Los Angeles County Dist. Atty. Ira Reiner should leave the issue of chloramines alone until the federal government releases its study of the long-term health effects of the chemical sometime next year.
Reiner and his special assistant for occupational safety and health, Jan Chatten-Brown, have accused Metropolitan Water District officials of misleading the public on the safety of chloramines, a new chemical purifier being introduced into the Met system. Whatever evidence exists about the safety of chloramines supports the water district, and Reiner's unnecessary alarmism is more misleading than the Met's literature.

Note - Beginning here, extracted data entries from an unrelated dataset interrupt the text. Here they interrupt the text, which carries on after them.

Each row was made from one walk, in order. Every step used is in the known rows, and no mark comes twice. Write each row's walk.
Known rows:
bekepom lufa: [+0.30,+0.63,+0.34,+0.80,-0.32,+0.53,-0.12,+0.56,+0.40,+0.37,+0.75,+2.03,+0.04,-0.05,+0.27,+0.23,-0.02,-1.05,+0.20,+1.60,+0.93,-1.26]
piru masobas gavu bekepom: [+0.79,-2.29,+0.62,+4.13,+0.19,+0.52,-0.14,+1.81,-3.25,+1.65,-1.24,+0.60,+1.18,+0.65,+2.19,+0.29,+1.55,-0.44,+1.57,-0.17,-0.72,+0.75]
purovu mumi masobas: [+1.63,+1.44,-0.36,-1.35,-1.32,-1.42,+0.70,-0.90,+0.13,-0.72,+0.09,+0.16,-0.87,+1.65,-1.55,+0.41,+0.58,+0.08,+2.14,-0.18,+0.28,+0.07]
lufa purovu: [+0.13,-0.51,+0.38,-0.10,+0.00,-1.37,+0.43,-0.13,+1.33,-0.91,-0.12,+0.22,-0.53,-0.48,+0.17,+0.82,+0.18,+0.00,-0.62,+0.38,-2.99,+0.31]
purovu lufa bekepom: [+1.20,-0.05,-0.09,-1.39,-0.57,-1.56,-0.12,-0.29,+0.68,-0.06,-0.93,+0.08,-0.02,+0.76,+0.93,+1.73,-0.23,+2.57,-0.12,+0.54,+1.76,+0.52]
mumi masobas gavu bekepom: [+1.92,-0.42,+0.53,+3.44,+0.47,+1.08,-0.05,+1.34,-0.23,+0.52,-0.97,+0.61,+0.96,+1.29,-1.67,+0.51,+1.57,-0.36,+2.75,+0.97,-0.88,+0.11]
purovu lufa: [+0.20,+0.44,-0.22,-1.15,-0.33,-1.20,-0.27,+0.40,-0.74,+0.33,+0.45,-0.90,+0.19,+0.20,+0.38,+0.63,-0.02,+2.20,-0.38,-1.12,+0.65,+1.24]
piru masobas mumi purovu lufa: [+2.33,-2.65,+0.17,+3.08,-0.91,-1.83,-1.72,+1.18,-3.02,+1.55,+1.73,-0.68,+0.01,-0.27,+3.10,+0.09,+0.76,+1.79,+1.56,-0.17,+1.01,+2.36]
piru masobas: [+0.63,-2.07,+0.13,+0.65,+0.13,-0.62,+0.52,+0.42,-2.12,+0.26,-0.50,+0.01,-0.05,+0.20,+2.22,+0.10,+0.32,-0.05,+0.55,-0.18,-0.06,+0.10]
lupo masobas mumi purovu lufa: [-0.89,-1.11,+0.12,+2.30,-0.64,-2.04,-2.23,+0.94,-1.35,+1.30,+2.21,-0.65,+0.14,-0.55,-2.08,-0.01,+0.64,+1.80,+1.59,+0.38,+0.62,+2.55]
purovu mumi masobas lufa: [+2.25,+1.68,-0.33,+0.89,-1.65,-0.93,+0.50,-0.37,-0.43,+0.63,+0.84,+0.24,-0.62,+1.71,-1.22,+0.97,+1.45,+0.73,+2.62,-0.44,+0.76,-0.40]
gavu bekepom lufa purovu mumi masobas piru: [+2.46,+1.89,+0.23,+2.32,-1.41,+1.58,+0.84,+0.75,+1.59,+0.46,+1.74,+2.16,-1.34,+3.10,-1.19,+1.58,+2.69,-0.44,+2.51,+2.46,-2.47,-0.36]
lupo masobas zabus: [-2.22,-0.12,+0.15,+0.08,+1.57,+1.94,-0.07,+0.25,+0.12,+1.62,-0.11,+0.06,-1.05,-0.42,-3.75,-0.08,+0.67,+0.37,+0.53,+0.62,-0.30,+1.29]
masobas lufa: [+0.60,+0.14,-0.01,+2.27,-0.34,+0.36,-0.12,+0.62,-0.57,+1.29,+0.93,-0.01,+0.16,+0.11,+0.18,+0.66,+0.97,+0.51,+0.46,-0.19,+0.46,-0.52]
piru masobas zabus: [+0.98,-1.60,+0.14,+0.83,+1.10,+2.07,+0.40,+0.51,-1.51,+1.87,-0.53,-0.09,-1.16,-0.15,+1.43,-0.15,+0.72,+0.46,+0.49,+0.10,+0.21,+1.11]
piru masobas gavu bekepom lufa purovu: [+1.26,-2.12,+1.40,+4.78,-0.15,-0.28,+0.18,+2.22,-1.49,+1.12,-0.72,+2.89,+0.75,+0.19,+2.73,+1.08,+1.80,-1.52,+1.31,+1.77,-2.73,-0.17]
lupo masobas gavu bekepom: [-2.50,-0.78,+0.70,+3.27,+0.54,+0.28,-0.62,+1.50,-1.67,+1.44,-0.78,+0.64,+1.38,+0.45,-3.00,+0.23,+1.48,-0.34,+1.60,+0.46,-1.25,+1.02]
gavu masobas lufa purovu: [-1.98,-0.49,+0.54,+1.91,-0.03,-1.13,+0.52,+1.37,-0.24,+0.29,+0.46,+0.38,-0.89,-0.49,+0.56,+1.25,+1.97,+0.64,+0.48,+0.20,-3.75,-0.04]
piru masobas mumi: [+0.98,-2.58,+0.37,+3.53,-0.77,-0.22,+0.09,+0.29,-2.50,+1.64,+0.03,+0.23,-0.30,+0.88,+2.23,+0.17,+1.00,+0.12,+1.34,-0.82,+0.43,+0.98]
piru masobas gavu: [+1.02,-2.22,+0.78,+0.45,-0.26,-0.68,+0.09,+0.81,-2.94,+1.85,-2.18,+0.54,+0.79,+0.35,+1.71,+0.05,+0.11,-0.97,+1.23,-0.47,-0.01,+1.02]
mumi purovu gavu bekepom lufa: [+1.47,+1.02,+0.13,+5.47,-0.13,-0.46,-1.01,+2.13,-0.58,+0.06,+2.85,+2.31,+2.89,-0.74,+0.97,-0.54,+1.61,-1.90,+1.28,+2.46,+0.29,-1.66]
piru masobas gavu bekepom lufa: [+1.10,-1.57,+0.96,+4.87,-0.16,+1.04,-0.29,+2.44,-2.86,+1.92,-0.53,+2.72,+1.31,+0.78,+2.51,+0.48,+1.56,-1.54,+1.93,+1.49,+0.16,-0.63]
bekepom lufa purovu mumi masobas: [+2.09,+1.62,+0.41,-0.73,-1.70,-2.30,+1.00,-0.39,+1.95,-1.28,+0.65,+2.33,-1.41,+1.02,-1.04,+1.24,+0.64,-0.93,+1.72,+1.77,-1.69,-0.94]
gavu masobas: [-2.61,-0.20,+0.21,-0.24,+0.43,-0.16,+0.26,+0.83,-1.10,-0.13,-0.31,+0.13,-0.71,-0.04,+0.24,-0.12,+0.76,+0.02,+0.65,+0.15,-1.31,+0.07]

Which walk is each row?
[-0.88,-0.79,+0.06,+2.22,-0.81,-1.48,-2.07,+1.78,-2.02,+1.15,+1.95,-0.50,-0.53,-0.51,+1.09,-0.13,+1.34,+1.78,+1.63,+0.15,-0.16,+2.32] => gavu masobas mumi purovu lufa
[+0.52,-0.11,+1.13,+4.14,-0.31,+0.22,-0.42,+1.78,+0.64,+0.86,-0.15,+2.87,+0.81,+0.13,+0.50,+1.00,+1.48,-1.40,+0.72,+1.98,-2.69,-0.43] => masobas gavu bekepom lufa purovu
[-1.12,-1.24,+0.31,+3.38,-0.42,-0.38,-1.85,+1.28,-1.28,+0.81,+1.46,+0.38,-0.70,-0.63,+0.74,-0.59,+1.42,-0.32,+2.10,+1.29,-0.79,+1.04] => gavu masobas mumi purovu
[+0.26,+0.10,+0.65,+4.19,-0.04,+0.34,+0.12,+1.53,+1.46,-0.68,+1.48,+2.25,-0.01,-0.16,+0.97,+1.12,+1.72,-0.55,+0.08,+2.17,-2.63,-1.08] => gavu bekepom lufa purovu
[+0.37,-0.12,+0.18,+2.74,-0.35,-2.26,-0.62,+1.27,-0.91,+0.76,+0.39,+1.32,+1.88,-0.58,+1.17,+1.00,+1.57,-0.38,+2.00,+2.21,+0.37,-1.31] => mumi purovu gavu masobas lufa bekepom
[+1.82,+0.88,+0.11,-1.50,-1.29,-2.68,+1.19,-1.02,+1.61,-1.60,-0.14,+0.38,-1.37,+1.12,-1.37,+0.96,+0.61,+0.10,+1.51,+0.12,-2.71,+0.48] => lufa purovu mumi masobas
[+0.43,+0.06,+0.72,+0.71,-0.35,-0.83,+0.28,+0.44,+1.83,-0.55,+0.63,+2.19,-0.49,-0.60,+0.51,+0.92,+0.18,-1.10,-0.33,+1.97,-2.04,-1.00] => bekepom lufa purovu
[+1.77,+1.36,+0.15,+2.06,-1.28,-0.34,+0.04,+0.45,-1.00,+0.67,-0.70,+0.80,+0.41,+2.27,-1.56,+0.42,+1.79,-0.23,+3.22,-0.27,-0.42,+0.67] => purovu mumi masobas gavu bekepom
[-2.19,+1.06,+1.07,+2.62,-1.47,-1.99,-0.32,+1.15,-0.61,+0.95,+0.06,+3.14,+0.23,+0.83,-2.27,+1.19,+1.78,-1.19,+1.89,+1.16,-2.75,+0.47] => lupo masobas gavu bekepom lufa purovu mumi
[-2.08,-0.55,+1.45,+3.89,+0.17,-0.62,-0.26,+1.98,+0.13,+0.89,-0.14,+2.91,+0.90,-0.11,-2.44,+1.16,+1.64,-1.43,+1.32,+2.32,-3.24,-0.12] => lupo masobas gavu bekepom lufa purovu
[+1.38,-0.12,-0.32,-0.48,-0.23,-1.51,-1.81,+1.00,-0.51,-0.10,+1.57,-0.96,+0.33,-1.08,+0.77,-0.13,-0.30,+1.54,+0.12,+0.60,+0.63,+1.38] => mumi purovu lufa
[+3.25,+1.14,-0.02,+0.70,-1.98,-1.43,+0.63,-1.06,+1.04,+0.16,-0.49,+1.15,-0.83,+2.35,-0.71,+2.11,+1.23,+1.09,+2.93,+1.17,+1.87,-1.08] => purovu mumi masobas lufa bekepom
[+2.44,-0.67,-0.05,-0.73,-0.53,-1.94,-1.73,+0.31,+0.89,-0.42,+0.14,+0.00,+0.15,-0.50,+1.47,+1.08,-0.46,+2.00,+0.53,+2.24,+1.83,+0.70] => mumi purovu lufa bekepom
[+0.60,+1.01,+0.53,+1.00,-0.60,-2.57,+1.17,+0.49,+0.93,-0.29,+0.66,+2.51,+1.77,-0.57,+0.28,+0.69,+0.39,-1.78,-0.30,+0.95,-2.01,-1.39] => bekepom lufa purovu gavu
[+0.57,+0.51,+0.15,+6.04,-0.34,-1.54,+0.89,+1.43,-0.44,+0.50,+1.81,+0.48,+2.40,+0.11,+0.53,+1.32,+2.92,+0.30,+0.23,-0.65,-3.08,-0.74] => masobas lufa purovu gavu bekepom
[+2.42,+1.31,+0.01,-2.07,-1.40,-0.17,+1.22,-0.82,+1.52,+0.25,+0.09,-0.06,-1.81,+2.70,-1.77,+1.21,+1.25,+0.07,+1.78,+0.64,-2.83,+1.22] => lufa purovu mumi masobas piru
[+0.12,-0.23,+0.45,+3.42,-0.04,+1.00,-0.69,+1.40,-1.19,+1.33,-0.73,+0.62,+1.28,+0.59,-0.02,+0.12,+1.30,-0.36,+1.06,+0.06,-0.68,+0.62] => masobas gavu bekepom
[+1.44,-1.53,+0.46,+3.14,-0.58,-3.21,+1.63,+0.81,-2.09,+0.95,+0.33,+0.47,+2.00,-0.19,+2.40,+1.26,+1.66,-0.38,+0.36,-1.03,-2.53,-0.42] => piru masobas lufa purovu gavu
[-1.30,+0.21,-0.03,+0.84,+0.16,-2.27,-0.56,+1.46,-1.82,-0.20,+0.95,+0.45,+1.76,-1.29,+0.48,-0.85,+0.85,-1.33,+1.18,+0.87,-1.33,-0.11] => mumi purovu gavu masobas
[-2.18,+0.26,+0.17,+2.97,-0.82,-1.69,+0.54,+0.63,-2.36,+1.49,+0.50,+0.78,+1.36,+0.63,+0.09,-0.19,+1.87,-0.56,+1.54,-1.33,-0.91,+0.68] => purovu gavu masobas mumi
[+0.46,+0.46,+0.80,+4.29,-0.31,+1.48,-0.78,+1.91,-0.77,+1.67,+0.01,+2.57,+1.15,+0.52,+0.26,+0.28,+1.27,-1.40,+1.40,+1.66,+0.33,-0.75] => masobas gavu bekepom lufa
[+1.71,+0.56,+0.20,+8.30,-1.05,-0.25,-1.59,+1.97,-1.02,+1.48,+3.57,+2.60,+2.56,-0.16,+1.10,-0.28,+2.26,-1.70,+2.22,+1.93,+0.75,-0.84] => masobas mumi purovu gavu bekepom lufa
[+2.49,-0.14,+0.09,+2.25,+0.08,+0.38,+0.55,+0.56,+0.41,+0.50,+0.62,-0.01,-0.10,+0.78,-1.49,+0.88,+1.15,+0.40,+2.08,+0.68,+0.24,-0.96] => mumi masobas lufa
[+1.85,+1.55,+0.41,+2.90,-1.33,-0.98,+0.76,+0.58,+1.64,-1.46,+1.61,+2.41,-0.85,+1.46,-0.56,+1.28,+2.18,-0.44,+2.29,+1.98,-2.37,-1.12] => gavu bekepom lufa purovu mumi masobas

Reiner says that recent scientific studies show chloramines to be potentially dangerous to infants and people with low stomach acids. These studies, however, are inconclusive, and it seems highly unlikely that doctors and health officials in cities that have used chloramines for 60 years would not have noticed adverse effects on infants by now. Chloramines does pose a serious threat to kidney-dialysis patients, but dialysis centers and personal physicians here and around the country have learned to filter chloramines from the water. If chloramines does indeed adversely affect another group of at-risk people, that group's water also could be treated.
Reiner challenged the Met because it used the word safe in its pamphlet to customers to describe chloramines. The district relies on state and federal regulations to guide policy decisions, and those regulations say that the use of chloramines is "a safe and effective means of disinfection." Reiner's studies do not by any means prove that chloramines is unsafe.